United States District Court, N.D. Illinois, Eastern Division

May 18, 2017



          Virginia M. Kendall United States District Court Judge

         Even though at least seven of Defendant, Northfield Insurance Company's employees and the Corporation Service Company (CSC)-Northfield's Agent for Service-had notice of this lawsuit, Northfield contends that its failure to defend itself when Plaintiff Magic Sleep Mattress Company, Inc., filed its Complaint is solely Sharon Brooks's fault. Brooks is the manager of the Service of Process department of Northfield's parent company and she notified six other employees of the lawsuit and none responded to it during the time allotted and then Northfield waited two months before filing a motion to vacate the default entered against it even after receiving notice of that default and prior to the judgment being entered in a dollar amount. On February 3, 2017, the Court denied Northfield's Motion to Vacate Default Order, Default Judgment, and Judgement. [28.] Northfield now asks the Court to reconsider its decision based on both alleged legal and factual error. But nothing has changed. Northfield had the opportunity to defend itself in this action and did not have good cause for its failure to do so; the Court will not waste further judicial resources on the issue.

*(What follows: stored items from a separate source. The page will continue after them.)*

These are the activations of a small neural network, seen along a few directions. Each row is one input.
Each table varies a few parts of the input and shows all the possible inputs, shuffled.
Descriptions start from the smaller parts, as in this example, which fits no table here: ring(5) and (point or (values(2) and line(4)) or ring(11)).
Shared parts are said once, and a part with two or three values counts as separate values.
In the rows, 128 means zero.

Other details of the inputs shift rows strongly along two fixed directions, in all tables alike. That doesn't count.

Rows:
R1: [121  98  42 186 136 160 172 132 178 138 114 134  86]
R2: [132  68 144 130  90  59 124 121 150 100 100 206  79]
R3: [124 170 117  98 108 194 136 170  99 173 174  88 154]
R4: [139 127 141 113 134 210 140 134 124 156 157  68 180]
R5: [134 139 153 136 140 200 139 138 129 153 153  56 180]
R6: [141 124 101 135 132   7 124 117 139  93 102 185  86]
R7: [128 148 168  69 159 109  42  83 111  97  92 134 157]
R8: [ 99 153 153 136 117 211 162 131 124 163 128  68 157]
R9: [124  74  83 171 117 160 191 176 168 140 140 146  88]
R10: [153  59  55 182 128 147 173 157 134 105 162 130 128]
R11: [ 98  80  80 184 130 134 197 162 158 102 139 113  90]
R12: [109 118 120  99 145 199 119 149  97 127 169  65 177]
R13: [104  69  66 161 125 143 198 159 154 105 143 125  90]
R14: [116 140 199  73  90 138  78 118  97 145  83 173 156]
R15: [137  73  47 176 168 141 127 151 175 116 166 120  81]
R16: [ 91 163 118 114 155 228 115 134 130 168 124  91 125]
R17: [115 128 159 125 149 192 115 150 121 143 181  51 153]
R18: [155 128 189  81 100 124  69 100 102 131  99 150 193]
R19: [117 164 130  90 115 180 138 150 103 158 191  65 132]
R20: [151 175 172  68  73 103  93 105  90 144 104 151 173]
R21: [113 167 169  88 127 132  76  60  94 113  62 156 139]
R22: [ 83 160 137 125 162 210 131 138 123 182 128  84 132]
R23: [132 136 213  84 134  96  74 107 106  94 104 121 173]
R24: [100 141 122 116 191 182 115 129 113 138 155  49 160]
R25: [121 142 190  80  77 134  92  93  98 142  73 162 170]
R26: [115 155 228  93 104 126  90 115 114 138  78 154 147]
R27: [ 77 153 114 109 152 217 105 119 122 155 143  76 113]
R28: [179  65 149 136 116  62 110 143 162 103 106 209 116]
R29: [145 126  42 187 138 110 190 150 161 153 148 118  93]
R30: [130  69  65 189 174 122 142 156 169 130 170 113  87]
R31: [175  77 148 166 119  44 129 115 141  73  96 186 124]
R32: [121 197 101 101 149 196 116 146 120 170 156  82 127]
R33: [124 195 150  56 131  90  64  87  97 108  99 137 135]
R34: [170 124 131 156  91  24 153 120 128  83 105 189 102]
R35: [130  98 137 167 113  51 146  94 140  89  73 207  99]
R36: [ 91 154 198  85 133 109  63  83 105 141  87 145 124]
R37: [111 161 114  93 106 182 125 156  90 161 192  72 141]
R38: [130 186 137 123 112 179 162 143 115 164 158  58 159]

         Plaintiff Magic Sleep filed a Complaint on July 2016 against Northfield, its commercial property insurance carrier, alleging underpayment of purported hail damage to three of Magic Sleep's buildings. Northfield's senior administrative assistant of corporate legal, Ms. Tutewohl-Smith accepted service of process of Magic Sleep's Summons and Complaint. (Dkt. 16 at 4-5.) Tutewohl-Smith scanned the documents and sent them by attachment to a Service of Process Coordinator, a Senior Service of Process Coordinator, and Sharon Brooks, the Manager of the Service of Process Unit for Northfield's parent company. (Id.) Brooks was out of the office, so her response email directed Tutewohl-Smith to forward the email to two paralegals, which Tutewohl-Smith did. Brooks saw the email the next day and when she responded to Tutewohl-Smith's email, she hit “reply to all” and added Wilma Delgado, a litigation analyst in the Service of Process Unit. (Id.) In the “reply all” email, Brooks instructed Delgado to send the Summons and Complaint to CSC, Northfield's Service Agent, for upload. But Brooks failed to attach the Summons and Complaint to the email when she hit “reply to all.” (Id.) Delgado did not notice that the Complaint was not attached but still forwarded the email to CSC. CSC also somehow never noticed the attachment was missing, did not upload the Complaint on its document management grid, but still moved the email to a “completed” folder.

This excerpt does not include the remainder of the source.